Thomas pivoted the discussion to the limitations placed on Black America’s generational wealth through policies of red-lining, redevelopment, and title deeds to this day, based on the idea that no Black or indigenous person is allowed to purchase property or land.

“For this reason, there continue to be impoverished Black communities throughout the nation,” she said.

“The structures of racism from red-lining to lack of access to capital continue to restrict Black (people) in America; this structural racism kind of finishes you before you even start,” added Parham. “The lack of generational wealth has left our communities at a disadvantage because with generational wealth we’d have the resources to police our own communities and build further.”

Nguyen, Clinton Park site director for Oakland Trybe, spoke about his parents’ journey as immigrants from Vietnam, the challenges of being teased in school, and how his troubled brother was murdered.
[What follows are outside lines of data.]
Each row is shifted at random along 3 fixed directions that mean nothing.
Known rows, with every step that occurs:
x > c > a > w: [  58 -179  -44  140  119   30 -138 -131 -291  391   22   27  103  -31
  321  -32 -258 -113   36  237   10   40 -149  606  -87  235   71 -164
 -205  326  180   58    4  -83  -92   35 -123 -102  458  258  237 -167
 -185  347   50 -134   78  -70  161 -201   17   -5   30]
p > g > y > l > u > h > w > x > c > a: [   1 -131  -36 -135   -9  158  -53  -36 -110  171   15 -138  146 -114
  120  141   -8   68   55   52   87  167 -213   38 -148   35   50  -16
  -32  106  171  -79 -116  -37    1  -31 -208  -76  355  -24 -127 -170
  -40   26   56  181  106  200 -102   17  123 -109   19]
x > w > u > h > b > p > s > g > y: [ 107  123 -162   29  169  208   16  320  207  217  -59  125    1  -91
  -93  121  249  -58  -65  -12  -72  163 -102  -84 -117   69   76   60
    0  198  -73 -158   18  185  186  -27   93   77   82  -36 -224 -299
  -81  150  262  -31  103  267 -178 -187  243   38   83]
a > l > b > u > h > w > x > c: [  48  104  -26 -114  313  -50  -57   23  102  226   -5  168  179 -113
 -125  177  -85   -6  -18  118 -173   26   20  238 -147   58   12    4
  -37  102   55   55  -29 -155   30   56   23  103  254  -44   37  133
   98  132   66 -259  -52  -61   53  -92  153  -99   18]
u > l > b > x: [-102  221   10 -134  190   15    6   21  116   49   80  132  183 -136
  -61   -4  -11   51  -79  119  -20  139   50   98  -32   34  -82  -21
 -112   -2  -34   82  -49    1    9  -18   66  167  148  -17  -87  202
  143   79   46  -99  -34   34  -36  -25    9  -51  -96]
w > u > l > b > x > c: [-167  196  -38  -72  163   27  -40  118  258  -43   24  103   57 -129
  -57   70  209  -20  -10   41 -148  137   13 -121  -20   38   50  152
   26   82  -70 -117  -35  141  131  -51  119  197   63 -166 -213  -41
  133   25   81   -1  101   84  -79  -43  120 -110   28]
c > a > h > b > x: [-195  -81   11    8  117  190   21  -25  131   -6  -68   29  -24   39
  265  139  173 -118   26  -71   94   -4 -111   46   31  191  153   59
   25  198   38 -306  -77  288  303  -30  138  103  111 -229 -183 -249
  -26  207  154 -280  163   44   70 -214   79  -58  171]
l > u > a > w: [ -35  438  133 -263  203  -89  110   67   51   36   96   86  101  -36
 -252  -26   37  136  -50  169  -17  -20  123   78 -167   27 -227  -73
 -140  -18   37  243  -58 -106 -269   16  150  207  133   -6  -23  262
  249 -116  -17   29 -226  136  -72   29   44  -98 -210]
l > u > h > b > x: [-118 -308 -142 -110 -114  285 -306 -128 -196 -218  100 -247  414  -68
  414   70  -68 -253 -123   85 -109  184  -39  487 -118    4  -63 -229
 -168  183 -106   -9   43    7  -16  110 -389 -249  209  -44   87  200
  100  168 -183   41  205 -101   26   88 -354 -133  -63]
w > y > l > b > u > h > x > c: [-156 -352 -308   -1  175  109 -258  -27  129  161  -51  -72  221 -169
  244  256   46 -270   46   17 -356  274  -93   83  -73  134  227  117
  154  320   90 -349  -19   85  353   -1 -193 -202  180 -107 -176 -247
  -22  294  119  -95  336  -23   -3 -102  209 -113  281]
p > g > s > x > c > a > l: [ 281 -226   40   74  -92  238  -87 -104 -451  249   64  -12  160  -50
  350  -76 -279   -9  -46  226  246  132 -169  645  -70  102  -28 -284
 -352  184  149  147   -5 -182 -193   42 -358  -81  569  285  290  -51
 -240  277  -26   -5  -17  -29  140  -85 -151  -14 -112]
x > w > a > u > h > l > b > p > s > g > y: [ -70   95   58 -268 -105   59   24  -62  -48  -24   71  -68  159 -100
   73   35  114   10  -34    8   -8  -17   31   67  -52    6  -17 -161
 -107   94   49  -20   55   10  -69   90  -61  -16  256 -138  -31  144
  151  -86  -15  268  -47  183  -25   57  -87 -100  -67]
u > l > b > c > a > h > x > w > s: [-162  197  114 -234  161 -126   72 -133  112   61   39   77   83  -85
   -7   85   12   46    8   71  -75    1    9   21  -47   53   39   15
  -95   26   25   21  -56  -49   40   83  164  220  193 -132 -121  171
  207  -16   13  -34  -90  121   11  -69  116 -101  -28]
u > h > l > b > p > g > s > x > w > y: [ -28  218   37 -291  -49  109   49   25   66 -109  108  -36  154 -136
  -32  -24   86   33 -138   13   86   25   59  -17  -96  -37  -88 -171
  -98  -32  -76   96  -34  -43  -73   22  -54   84  182  -95  -58  242
  135  -98  -20  229  -55  212  -80   94 -122  -56 -165]
w > y > l > u > a > h > b: [-421  222  173 -437 -387   55  172 -130  101 -549  101 -325   43  -84
   94 -182  338   14    0 -123  128 -114  248 -443  102   -4 -179 -133
  107   21   62  -62 -138  205 -207  -35  -75   14   52 -362 -173  304
  252 -384 -226  563  -16  232   76  370 -371 -220 -178]
w > y > l > b > u > h > x: [ 149  168 -277  -92  664  -39   -9  418  433  541 -210  340  -13  -86
 -532  255   32  -74   95  118 -397  249   91 -160 -236   55   20  189
  235  285  -58  -21 -205  -61  244  -31  167  183   16   55 -287 -200
   90  253  340 -553  -20  101 -111 -162  547   24  145]
l > u > h > a > w: [ -45    4 -157 -140  319   22 -139   60  129  121   15  -37  241  -48
   19  270   80 -143  -63   76 -247  117  -79  203 -237   82   47   36
  -16  134   65  -30   -4  -58   78    9   26  -29   86  -55 -102  -49
  121  124   62 -128   57   58 -169 -113  247 -126   52]
b > l > u > a > h: [-231 -170 -116 -117   73  153 -216  -98   41  -59   60  -59  228  -93
  288  131   24  -37  -40   62  -57  102   -3  202  -40   86   43   52
  -28   77   32 -247    4  109  246  -10 -157  -26  156 -196  -80   73
   75  133   18 -101  187 -102   69 -125   -5 -184  113]
b > c > a > w: [-336  -84  189  -11 -270  250   -7 -184 -281 -256  -14  -74   48   72
  431 -255  -73   42    7   82  164  -99   52  268  114  133 -132  -93
 -178  105  -51 -131  -35  191  -13  128 -220  133  286  -63  101  155
   34   46 -110   38  112 -178  294  -15 -426  -74  -30]
a > w > y > l > b > x > c > g: [  68  -16  -52  -11  274    9 -127  -68   22  436  -62  121   99 -119
 -115  150 -180  -56  167   95 -142   24   12  209 -100   99   62   -5
   51  243  214  -53  -85  -29   61   20   25   27  338    6   65  -70
   41  238  106 -370  -32  -49  174 -116  178 -100  126]
a > u > l > b > x > c > g: [-102  -36  -17   25  273   -1 -129 -151  197  139   42   22  192  -91
  167  409  160   14   83  -66  -18   94 -220   17  -54  132  266  258
  -28    8  265 -303   32  152  253  -68  192   68  247 -268 -169 -210
    0  157  164 -195  134   50  -73 -255  306 -154  243]
p > s > g > b > c > a > u > l: [  27 -144   63   38 -107  292   44  -15 -117   23  -66    8  100   36
  330   57  127   20   14  -17  139  155 -198  155   83   87   19  -14
 -225  133   87 -156   15  158  102   87 -114  113  288  -41 -150 -164
 -119  182   68  -18   48   60  -13 -124   14  -44   42]
a > w > x > c > g > b > u > l: [ -78 -359  -25  -12 -327  325 -241 -283 -381   -9   11 -158  232 -101
  528  -56 -107 -157    8   45   61  -65  -40  485  -33   76   20 -270
 -191  252   72  -45   56   12 -146   26 -372 -285  405  -63  302   39
  -49  139 -171  148  137  -13  211   53 -373 -179 -101]
c > g > s > x: [ 118  -97   20   98  -45  266  -20  -15 -201    8  -17   50    8  -36
  265  -76  -47   -8  -42  103  348  140 -143  206  -81  149   24  -80
 -197  109  -50  -49  -55   99  -47  -88  -48   91  266  117   90 -152
 -143  197   80  -89  142  125    7 -228 -115  -71  -71]
h > w > x > c: [ -87  -41 -189  180  182  153  -68  207  188   28  -13   55   34 -115
  134  119  161 -281 -126   73 -200  166 -112   94  -71  175  180   61
   86  269  -25 -246   12  204  285  -30   15   -3  112  -24  -93 -358
 -107  230  141  -38  293   23  -85 -169  152  -26  168]
w > u > h > b: [-194  262  -66  -90   27  241   90  350  423 -292 -101  -36 -101  -39
  -79   -7  567 -122  -69 -143  -50   77   64 -442  -20   43    1  125
  161  156 -208 -167  -99  384  130 -137  172  194 -205 -248 -374 -219
   48 -105   81  149  139  273 -186   43   50  -88  -44]
l > b > x > c > a > w > y > g > p > s: [ 115  165  151 -150  345    6  -25  -73 -148  410   21  296  159  -91
 -231   46 -406  158   82  236 -148   74   56  467 -194   32 -117  -88
 -217  133    9  172  -83 -259  -43  168  -35  227  423  132   94  249
  200  176   64 -413 -151  -67  126  -81   85   31    7]
s > x > w > y: [ 318 -167 -325  238  149  107 -204  212  -95  409  -13  140  154 -113
   91   -4 -127 -374  -68  246 -112  247  -36  454  -40  168   66 -238
  -54  414   33   48   55  -38   24   52 -123 -207  311  336  196 -244
 -153  526  196 -234   74  -55   71 -171   14   51   13]
b > c > a > l > u > h > x > w > s: [-529    2  294 -248 -491  104   65 -378 -210 -646  167 -280   74   35
  526 -179   96   55  -35  -11  216 -158   31  -33  165   39  -63  -29
 -165  -87  -35 -225    7  215  -37  149 -163  171  264 -369  -29  309
  235 -246 -250  422  139    5  215  113 -518 -220  -48]
g > p > s > x > w > y: [-353 -263   11  -22 -450  462 -115 -173 -181 -510  157 -273  164 -151
  667 -111  216 -134 -156 -104   82  123  -46   54  142  156   50  -94
 -116  133  -54 -506  109  350  139    3 -265 -160  223 -208  -24  -97
  -98   13  -36  506  394  116   -1   30 -366  -68  112]
p > g > w > x: [ 167 -471 -202  136  -77  522 -354   79 -294  207  -90  -65  259 -179
  340   41 -141 -252  -15  131  -57  286 -152  617 -131   56   15 -241
 -123  381  -14  -66  -31   -1   79    6 -475 -257  321  203  169 -241
 -194  361  -29  -65  223 -114   33   -4 -127  -74   -9]
u > l > b > p: [  67  309  -36 -191  411  -25  -14  193  184  283  -51  274  129  -88
 -342  -45 -136   61  -33  185 -159  123  202  169 -167   28 -203  -68
 -116   95 -161  300 -119 -140  -96    7   92  235   95  189   -8  282
  152  109  103 -330 -183   -4  -59  -38   91   40 -179]
l > u > a > h > x > w > y > g: [ 145   -3 -115 -213  179  -38 -147  -54  -69  280   66  -50  258  -87
  -37  198 -126 -143   -3  187 -173   64   19  372 -286   16  -47 -171
 -109  178  165  221  -35 -261 -128   59 -156 -162  274   27   85  113
  170  137  -63  -64  -98   62  -17   32   83 -119  -82]
l > u > a > h: [  -3 -113 -152 -108  256   52 -231  -51   56  153   16  -22  244  -73
  138  231   34 -133  -15  111 -204  152  -41  332 -188  135   28    3
  -75  188  107  -43    6  -68   88   -9  -49 -127  128  -36  -60  -38
   80  214   33 -146   57  -14  -67 -119  203 -141   42]
y > l > u > h > b > x > c > a > w > s: [ -27  -72 -104 -119  156  -40  -74 -100  -45  204   14 -113  166   55
  125  110  -97 -103   61  108 -181   97  -76  178 -150   57   37   55
  -80  197  118   -4  -46  -68  -16   19  -47   36  255   11  -21  -45
   62  104   -4 -198   42   67    8  -86  123 -101   67]
p > s > x > w > a > h > b > u > l: [  66  297  151  -94 -262  104  235  105  -71 -172  197  -81   64   42
   55 -164  191  -92 -140   80  181   -5   35   52  179  -67 -149 -263
 -229   78   15  130   12  116 -169  169  -46  186  253  -84  -69  154
   56   21 -102  211 -208  162   97  156 -255   42 -161]
u > a > w > s > g > b > x: [ 215  433  134 -306  -47  141  215  188 -191  179 -123  271  -57   43
 -289 -408  -78  113 -112  236   29 -135  377  281 -157  -30 -443 -411
 -287  162 -187  601  -56 -223 -506   58  -78  139  170  232  190  373
  220  -84  -88   21 -453  228   73  162 -256    1 -552]
s > x > c > g > y > l > u > a: [ 421 -311 -215   86   78   38 -219  -86 -475  536    1   28  275  -18
  263  -17 -454 -141   -9  352   29  216 -144  724 -228  119  -18 -307
 -307  287  155  349   25 -382 -301   71 -367 -279  610  469  371  -48
 -141  434   48 -158  -18  -44   66 -127  -71  -10 -158]
b > x > w > u > h: [-249 -175  -90   61 -440  368 -203 -103 -224 -350  195 -215  208  -75
  555 -172  104 -203 -158   63  110   59  -30  286  102   38  -26 -132
 -155  132  -84 -232  108  282   80    4 -340 -150  207 -181   68   19
    7  135 -143  269  322  -29  160   63 -496  -92   -7]
a > l > b > p > s > g > y: [ -74 -579   60 -219 -463  371 -349 -487 -604 -216   50 -263  496 -153
  635 -152 -427 -172  -54  107   26   31  162  827   41   44 -205 -546
 -313  234   30   80   84 -166 -240  237 -759 -434  523   96  491  577
   42  164 -351  160   36 -326  380  246 -745 -187 -187]
w > a > h > l > b > p > s: [-533 -312  -19 -167 -215  295 -204 -233  211 -535   22 -300  161 -109
  555  149  392 -331  -13 -220 -227   43   45  -36  187  124  214   64
  129  228    5 -599   53  439  498   37 -134  -73  -22 -514 -277  -76
  135   21 -120  183  337 -100   81   61 -114 -241  270]
s > x > c > g: [ 117 -286 -104  317 -200  217 -211 -101 -261  -29   95 -111  192  -53
  572  -57  -59 -315  -81  127  199  169 -217  466   82  206  159 -145
 -207  218  115  -81  111  132   32   10 -200 -128  421  172  194 -254
 -221  428   22   18  249 -140   98 -163 -236  -47   42]
b > c > a > l > u: [-229  282  337 -200  -96   25  174  -77 -172 -235   32   80  -33  100
   20 -274 -138  283   39  165  258 -152  168   80   46   37 -299  -54
 -192  -72  -88  120 -152    6 -220  138  -54  411  305  -48   78  416
  191 -146  -96  -42 -114 -137  266   48 -375  -70 -165]
x > w > u > h > b: [  48  -90 -211   47  -27  181 -140  139  -50  139   22 -118  150 -116
  186  -12   95 -254  -79   87  -76  141  -90  260 -121   64   55 -177
  -62  328  -44   21   12   80  -48  -28 -134 -158  158   89   54 -169
 -111  189   -4  113  174  137  -36  -28  -86  -33  -55]
g > w > y > l > u > a > h > x: [ 154  155 -146 -284  376   17   65  195    4  496 -115  218   17  -93
 -306  104 -103  136   11  179 -168   46   63   94 -393   32 -158 -114
   20  190   73  181 -156 -329 -205  -69    0  -20  238   87   40  -10
   55   -5  152 -135 -137  259  -75  -54  307  -61 -120]
b > c > a > l > u > h > w > s: [  51 -639 -284  -39  218  170 -435 -111 -283  400 -269   -3  238   73
  314  140 -436 -293  126  253 -414  181   -2  744 -209   88   18 -148
 -111  477 -122   26  -76 -202  123  258 -476 -211  323  224  192   21
   34  440  -50 -529  109 -293  206 -155  -46 -120   48]

Rows:
[-133  181  -34  -65  258   42   90   89   55  229   14  242   19 -208
  -79   25    3  253  -10   90  -32  142  -87  -72 -151  141   14  136
   38   60   92 -224  -52  -17   91 -123  131  156  254  -42 -107 -127
  -23    5  245  -16  163  168  -45 -205  275  -54  128]	g > w > y > l > b > x > c
[-263  115  116 -169   47   72   93  -48  151 -211   79  -15  109 -103
  144  172  153   23  -63  -69   -9   78 -147 -132  -30   12  155  102
  -48  -61  -19 -246    9  158  216   56  117  289  198 -302 -211    1
  154  -87   59  112  164  126 -152 -111   45 -128  108]	h > l > b > p > s > x > c > g > w > u > a
[ -69  156   35  -52 -321  323  145  127  -88 -265   18   31   73  -60
  290 -174  284   23 -209  -51  260   -8  -80   16  -13   49  -35 -109
 -170  -12  -89  -31  104  158  -39  -80  -42  106  164 -130  -40  -46
   25  -32   46  319  151  187 -118  -35 -254  -82 -164]	s > g > b > x > w > u > h > a
[-429  263  358 -206 -299   67  134 -294  -54 -423  171 -103   13 -148
  310 -115  199  299    1 -100  355 -142 -104 -192   39   89   43  101
 -150 -205   87 -208   16  219  -82  -99  138  297  272 -369  -97  119
  135 -320  -81  487  157  183   -6  -28 -216 -233  -51]	x > c > g > w > u > a > l > b > p
[-138 -754 -125 -170 -374  354 -343 -519 -519  -39   -3 -445  358 -107
  790  138 -218 -174   53    7  161   82 -185  461 -164   94   99 -280
 -136  225  212 -157  -30  -49  -88   -9 -604 -557  470  -98  227   -3
  -70  148 -206  244  303   51  127   51 -358 -280  -26]	c > g > y > l > u > a > h > x
[ 153  260   -4 -281  141   87  158  231  151   76 -201  206  -90    9
 -307  -42  141   46  -34   56  -86   31  251 -180 -165   31 -166  -44
    3  144 -123  150  -88  -52  -71    5   62  142   46   11 -132   76
  188  -70  122  -91 -219  278  -80  -12  123  -72 -180]	w > s > g > y > l > u > a > h > b > x
[ -54  114  141    6  -47  125   91   24  -27  -66  -79  124 -107   96
  139  -85   41  -19    0   78  102  -99   33  104   27  119  -21   19
 -116  106  -66  -70  -40  124  125  126   37  295  224  -70  -33  -27
   64  115   60 -152   -5  -52  167 -151  -86  -22   30]	b > c > a > h > x > w > s > g
[-114   -7   -4  -66   24  -10  -43 -142 -118   74  116  -62  251  -59
  179   -9 -101  -31   20  121  -84  105  -17  252  -23   63    4   10
 -105  130  160  -73   17  -14   -3    0  -82   62  308  -21   76   92
   77   96  -33 -100  102  -94  122  -24  -73  -87   85]	y > l > b > x > w > a > u
[-215  478  417 -328 -243   93  337  -46 -217 -297   44   49  -91   49
 -112 -396  -58  555    3  124  477 -154  185 -228  -53  -40 -413  -48
 -217 -253 -105  226 -208   -3 -390   30  -78  437  302  -76  -24  480
  217 -390 -105  287 -146  150  132  145 -420  -62 -323]	b > c > g > y > l > u > a
[-311 -417   -9 -199 -552  552 -313 -260 -358 -486   95 -412  363  -73
  633 -179  -46  -53  -80  -40  129   78   89  298   21    4 -200 -205
 -188   70  -84 -200   19  170  -25   37 -680 -278  270 -133  113  286
   20  -31 -250  375  274 -125  143  246 -646 -126  -66]	b > p > g > y > l > u > h
[ 295    2  -58  -34  -14  110  -27   97 -193  315 -150  136   54  -13
   60  -31  -63  -46   21  143  123   13  -73  283 -179   82  -53 -198
 -182  188   51  269  -15 -187 -267  -27  -57  -17  349  227  192 -113
  -44  147   92  -16 -121  124  -73  -85    3  -98 -249]	s > g > w > x > c > a > u > l
[-207 -132  -20 -216  -17  120 -141  -89   52 -108  -90  -75  125  -35
  180  109   80 -166   63    6 -184   22   52   90  -52   -2   24  -46
    3  195  -93  -59  -84   34   59   90 -130   16  127 -213  -70   99
  201   36  -97  -29   56  -15   65   79 -104 -192  -42]	w > u > l > b > c > a > h > x
[-128  172  224 -322 -312  134   32 -177 -122 -429  164 -199  192  -59
  185  -87   92   79  -99  -38  162 -128   97   54   -7  -48 -167 -180
 -196 -105   29   67   42  -22 -277   68 -135   93  304 -214  109  385
  174 -274 -211  362 -107   75   63  197 -382 -195 -200]	a > l > u > h > b > p > g > w > s > x > c
[-548   25  245   12 -497  151  157 -430  -75 -723  268 -300  168 -148
  760  -72  396  139 -150 -202  353   36 -240 -267  207  219  251  318
 -141 -265  282 -636  214  398  280 -175   23  178  207 -453 -177  -93
  -19 -229  -50  599  428  101  -17 -158 -162 -269  232]	y > g > s > x > w > a > l > b > c
[-283   -5   12  150  139  159   62  -65  160   23   40   28    9 -114
  416  278  362  140  -34 -170  169   47 -443 -146  -61  257  411  379
  -17  -32  227 -556   81  342  411 -198  282  175  206 -352 -323 -551
 -189   93  290   83  427  242 -195 -454  404 -111  354]	x > c > g > b > u > h > a > w
[  79  104  100 -195  113  133  -93  -69 -114  247  -21   75  111  -58
 -113   63 -165   63   88  100 -106  -67   71  294 -176  -59 -113 -135
 -173  134   -4  158  -77 -126 -196   92  -67  118  337  -37  136  181
  143   22  -65 -161 -175   72   86   41  -39  -93 -119]	a > w > u > l > b > x > c > g > p > s
[ -17   10   -8  -43  218  -19  -41  -74  -45  329   -1  131   74 -145
   73  131  -61  116   55  121  -42  113 -170  200 -174  104  155   96
 -127  115   80 -106    0  -43   74  -21   76  123  283  -34  -26 -115
   15  106  119  -81  111  138  -23 -276  222 -127   64]	x > w > u > a > l > b > c > g > s
[  12 -565 -206  -20  -78  126 -315 -289 -303  164  -40 -163  247 -122
  480  123 -214 -232   96  115  -74  202 -106  398 -107  179  161 -111
  -63  332  202 -171    7 -103   44   12 -418 -372  408   85  172 -131
  -72  279  -25   -1  231  -30  122  -99  -56 -216   95]	w > y > g > s > x > c > a > l > u
[ 155 -117 -138  -92  330  154 -247  100   12  404 -124  163  130  -90
 -112  178 -185  -67  113  159 -287  225  -17  321 -233  -36   15  -11
 -105  279 -154   87 -121 -123   44   69 -124   80  246   89  -23  -38
   83  244   66 -359   23   25  -55  -80  155  -49  -13]	w > u > l > b > x > c > g > p > s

Nguyen has turned his personal tragedies into triumph, pivoting from a career as  an eight-year business owner in the Little Saigon community of East Oakland, to now a non-profit leader transforming and reclaiming the community’s Clinton Park at International Boulevard and Sixth Street..

“A park represents community, and between the pandemic, illegal activities, and homelessness, the park needed to be re-established, and we now offer programming for the youth and extended community,” he said.

“Between Oakstop’s business model of purchasing commercial properties and transforming them into beautiful spaces for community ownership, business space, and special event hubs, and Oakland Trybe’s ability to transform public spaces central to a community and empower our communities, we have solutions,” Thomas said.

Throughout the conversation, Parham referred to a press conference hosted at Oakstop in August where NBA icons Jason Kidd and Jaylen Brown pledged to raise $5 billion for Black businesses in the nation.

“Inspired by Black Wall Street, Jaylen began with Boston and created the Boston Xchange because he became aware of a statistic noting that white households in Boston average $250,000 and Black households averaged a mere $8 in wealth,” Parham said.

In Oakland, he established the Oakland Xchange to expand the movement right at Oakstop, he said.

Thomas encouraged viewers to connect with her guests and tap into the dozens of organizations making a change. “I encourage you to join your chambers of commerce, your community-based organizations, non-profits, and churches to uplift and rebuild the community,” she said.

Thomas also suggested that the NAACP as a great start. “The Oakland chapter’s resolution developed around racism was adopted by the national NAACP, and at the Afrotech Conference, national NAACP leader Derrick Johnson announced a $200 million fund to support Black funders.”

Thomas informed viewers of the California vs. Hate,  initiative, a non-emergency hate incident and hate-crime reporting system to support individuals and communities targeted for hate.

“Your reports inform the state of where to designate resources and extra support,” said Thomas.